Once-undefeated Bute is looking to restore his rep
Boxer has something to prove when he faces Russian on Saturday night
Lucian Bute and his suspect chin are set to return to the boxing ring for the first time since being sent crashing to the canvas by Carl Froch in May.
The previously undefeated Montreal fighter will face unheralded Russian Denis Grachev (12-0-1) at the Bell Centre on Saturday night. The 12-round bout could be a first step in restoring Bute’s tarnished reputation.
A win will set up a rematch on home soil with Froch, tentatively set for March 31.
“The only opponent in my head is Grachev,” Bute (30-1) said Tuesday after a workout at the InterBox gym. “This is a very important fight.
“I defended my title 10 times but this is the most important fight.”
The 32-year-old was considered among the world’s top two or three supermiddleweights before travelling to Froch’s hometown of Sheffield, England, to make the 10th defence of the International Boxing Federation title he had held since 2007.
He got an exemption from his contract with the U.S. specialty channel Showtime, which wasn’t interested in the bout, to face Froch and quiet detractors who said he never faced top contenders and would only fight in friendly environments in Quebec or his native Romania.
The doubters had a field day when the brawling Froch pounded Bute senseless in five rounds to take the title. Suddenly, the one-punch knockdown and near knockout he suffered a few years ago from Librado Andrade looked more like an omen than an accident.
Suddenly, Bute’s chin and heart were being questioned.
“People ask how it hap- pened, but it doesn’t matter,” he said. “The damage is done and now we’re looking forward. “We’ll learn from it.” Bute took a month off after the loss before getting back to work. In training, the southpaw with the deadly left uppercut looked his old quick-handed self and was perhaps more business-like in his approach than before recent bouts.
“He’s going to get hit again and he’s going to have two choices — retaliate and get into the war or say ‘It’s too hard for me,’ ” said Bute’s trainer, Stephan Larouche. “But he’s ready for this.
“He’s against the wall and he feels it. And (Grachev) is a guy who is going to test him.”

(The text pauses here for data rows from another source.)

Each row below holds a small network's activations on one input, seen along a few directions.
Each table varies a few parts of the input and shows all the possible inputs, shuffled.
A made-up example of a description, with smaller parts first: ring(5) and (point or line(11) or (values(3) and line(4))).
Shared parts are said once, and a part with two or three values counts as separate values.

Other details of the inputs vary at random and push rows far along two fixed directions, the same in every table; ignore that.

Table:
r1: [-17  22  22 -19 -14   4  -1  -8  11   1  10 -16 -17  -7]
r2: [-16  14  23 -17 -16   9  16  -8  -3  14   3  -4   5  18]
r3: [  9   4  17  10  -3   1 -17 -18  20 -44  13  11 -10  10]
r4: [ 26 -27 -24  39  22   1 -22  14   4 -39 -13  42   1 -11]
r5: [ -5  14  23 -14 -18   9  11  -1   7   4  24 -18 -14   6]
r6: [-11  20  19  -7  -8   3  16 -11  -2  32   4 -24  -4   3]
r7: [ -6  -2 -18   5   8  20  20   7 -17  24 -17   4   9   4]
r8: [  2 -24 -48 -22  40 -15  10   3 -34  37 -20  -7  20  -4]
r9: [-14   7  19   1 -10  -3 -12  -5  22 -27  13   7 -13 -17]
r10: [-10  17  29  -5 -22 -13 -15   1  19 -26  18  15 -17 -16]
r11: [ -8  25   1 -17 -23  10  16  -7 -11  37   8 -12 -18  25]
r12: [  0  -7   6  -4  -3   1   1   4 -13   1 -13  11  15   9]
r13: [ -2  12   0  -9  -8  -8   6  -9  -4  38  -1 -22  -1   9]
r14: [  0 -26 -28   3  24  11  19  24 -19  14 -20 -10  31  -9]
r15: [ 15 -15   0  37  17 -10 -19  -5  25 -35   3  21   2 -18]
r16: [ -4  14  16 -18 -24  -4   0 -17   0   3  10 -10 -10  27]
r17: [ 24 -35 -17  30  24 -10 -20  26   9 -47  -4  26  13 -18]
r18: [  2  18  16  11 -12  13  -6 -12  13 -17  23   9 -29  11]
r19: [  6  -6 -14   2   3 -13 -25  -5  14 -27  -2   0  -7 -15]
r20: [  9 -27 -47  -9  21   4  13  20 -31  31 -26 -26  31   0]
r21: [  0   3   5   3   0  -9  12   8  -9  26 -11   1  13  -7]
Description of these inputs: point or (line(4) and values(5)).
- Change only the values(5) part in r13. List by row number the other rows that result. => r11, r16, r19, r20
- A walk changes only the line(4) part. It starts at r10 and steps to r9. List the rest of the walk in order. => r1, r19

Table:
r22: [ 1  1  1  0  1 -4 -1 -5  2  3  3 -4 -4  1]
r23: [ 15 -25 -31  23  28   1 -12   6  -5 -15 -23   9  16 -11]
r24: [ 0  3 -4 -4 -1 -3 -2 -4  5  2  5 -8 -7 -2]
r25: [ 2  2  4  7 -4  2  3  1  1  0  1  6  0  4]
r26: [ 1  3  3  4  0  3  2 -1  0  2  2  4 -6  1]
r27: [ 0  5  1  0 -1  3  0 -5  5 -1  2 -6 -3  1]
r28: [ 0  2 -3 -5 -2 -8 -4 -3  2  3  3 -3 -4 -1]
r29: [ 11 -17 -19  10  18   2  -5  11  -8 -11 -12  10  12  -3]
r30: [ 3 -2  5  3 -5  4  3  5 -1 -4  2  6  1  7]
r31: [ 2  0  3 -5 -2  0 -2 -2  0 -5  1 -1  1  4]
r32: [ 0 -2  4  4 -4  4  3  2  1 -3  2  8  1  6]
r33: [-2  4  0  2 -2  5  0 -3  2 -1  2 -3 -5  2]
r34: [ 2 -2 -2 -9 -3 -6 -4  0  0 -2  4 -3 -3  1]
r35: [-14   1 -18 -28   3   4  24   6 -29  50 -19 -23  18   5]
r36: [ 1  3  0 -1  0 -6 -3 -5  0  1  3 -2 -2  1]
r37: [ 2 -2  1 -5 -1 -4 -2 -2 -2 -3  4 -2 -1  4]
r38: [ 0  5  1  3 -1  6  3  0  2  0  5  1 -6  1]
r39: [ 2  3  3  0  0  1 -1 -6  3  1  0 -3 -2  1]
r40: [ 2  1  5  8 -4  5  4  0  2  2  2  4 -2  3]
r41: [  2  -3 -11   3   8   3   4   5 -10   9 -10   3   8  -1]
r42: [-1 -2  0 -4  1 -5 -2 -5  0 -2  4  0 -1  3]
r43: [ -6   2  10   1  -2  -1   1   4   4   1   0  -1   2 -12]
r44: [ 0 -1  2 -2 -4  2 -2  1 -2 -5  0  1 -1  5]
r45: [ 0  0  2 -4 -1  0 -2 -5  2 -3  0  1  1  4]
r46: [ 1  1 -2 -3 -1 -5 -2 -4  3  4  3 -5 -6 -2]
r47: [ -7   4   9   1  -3   1   1   4   6  -2   2  -3   1 -12]
r48: [ 1  2  3  8 -4  7  4  0  3  0  4  1 -2  4]
r49: [ 1  0  4  1 -1  1 -2  0  2 -8  5 10 -5  3]
r50: [-8  0  8 -3 -2 -2  2  5  3 -3  0  3  4 -9]
r51: [ 1  4  2 -1 -1 -2 -3 -5  2 -1  0 -1  0  2]
r52: [ -6   4   9   0  -3  -4   0   5   4  -2   0   2   3 -11]
r53: [-5  0  9 -4 -4 -2  1  8  2 -5  1  1  4 -8]
r54: [ 0  3  0  0  1 -2  0 -5  3  1  5 -7 -5  1]
r55: [-1  3  1  2 -3  0 -3 -2  0 -1 -1  2 -2  2]
r56: [-2 -1  1 -2 -2  2 -2 -2 -1 -4  0  4 -2  4]
- What is each input in this table made of? => line(5) and (point or line(6))
- The inputs of r45 and r39 match in every part but the line(5) part. If r32 is changed in the same way as r45 into r39, which row does it become? => r40
- A walk changes only the line(5) part. It starts at r37 and steps to r42. List the rest of the walk in order. => r36, r22, r54
- Change only the line(6) part in r31. List by row number the other rows that result. => r29, r30, r34, r37, r44
- A walk changes only the line(6) part. It starts at r28 and steps to r36. List the rest of the walk in order. => r51, r55, r41, r25

Table:
r57: [  3 -11 -16   1  15  -3   5  16 -16  14 -18   0  18  -9]
r58: [  2   1   0  -1   0 -13 -14 -15  10 -14  13   3 -17   0]
r59: [  5   0  24  24   0  -5 -21  -7  29 -43  13  19 -10 -15]
r60: [  3  11  -1 -10 -10  -3  -4 -20   8   3  17 -15 -16  15]
r61: [  1 -17 -29  -4  26  -9   8  11 -20  26 -27 -10  26 -12]
r62: [-13  13   7 -15  -7  17  23   3  -9  34  -8 -27   7   3]
r63: [ 13 -16 -22   7  18 -11 -11   3   2 -10  -3  -4   4 -12]
r64: [ 29 -30 -28  34  24   1 -22   0   3 -37 -11  23   8   7]
r65: [ 23 -33 -19  32  25  -6 -18  16   5 -38  -8  30  13 -13]
r66: [ -1  11  20  -5 -20   4   1  -9   7  -5  23   8 -24  18]
r67: [  0 -18 -33  11  32  18  17  25 -29  22 -45   0  46 -18]
r68: [ 11 -14 -31   3  20  -5 -14  -6  -1 -10  -1  -5  -2  -3]
r69: [ -3 -18 -22   9  16  13  18  26 -23  19 -29   5  31  -8]
r70: [  3  20  20  -5 -22  -2  -6 -18  12  -5  19   2 -23  19]
r71: [-12  21  37  -4 -27 -10  -5 -11  24 -11  25   4 -24  -4]
r72: [-15   2   2  -1   5  23  33  21 -25  31 -22  -4  27   2]
r73: [-24  31  15 -38 -26   9  30  -6 -23  57   6 -25 -11  20]
r74: [-31  33  28 -31 -31  11  35   8 -16  55   0 -20  -2   6]
r75: [ 16  -2   3  14   0 -17 -30 -24  27 -40  17  14 -20   5]
r76: [ -7  20  30  -5 -27  -3  -6 -11  26 -13  29  -6 -30   0]
r77: [ -2  -5  15 -16 -11 -10 -18  -2  11 -36  11   6  -1  -2]
- What is each input in this table made of? => point or (line(4) and line(5))
- A walk changes only the line(5) part. It starts at r59 and steps to r71. List the rest of the walk in order. => r61, r58, r75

The 30-year-old Grachev, a former kick-boxer based in San Diego, was on no one’s radar until his April bout against previously unbeaten Ismayl Sillakh. The Russian was knocked down in the third round but got up to floor Sillakh and end the fight in the eighth to claim the minor NABF light heavyweight title.
That belt will be on the line against Bute, although at a catch-weight of 170 pounds.
“I’ll put a lot of pressure on Bute and he won’t be able to handle it,” Grachev said. “That’s my style, I can’t fight different.”
The bout is to be aired in the U.S. on Wealth TV and on pay-per-view in Canada.
Froch has his first title defence in two weeks against Yusaf Mack, but what may stand in the way of a rematch with Bute is another Montreal fighter. Adonis Stevenson won an elimination bout Oct. 12 that makes him the mandatory challenger.
The IBF would need to grant an exemption to let Froch fight Bute first. Stevenson’s promoter, Yvon Michel, opposes an exemption.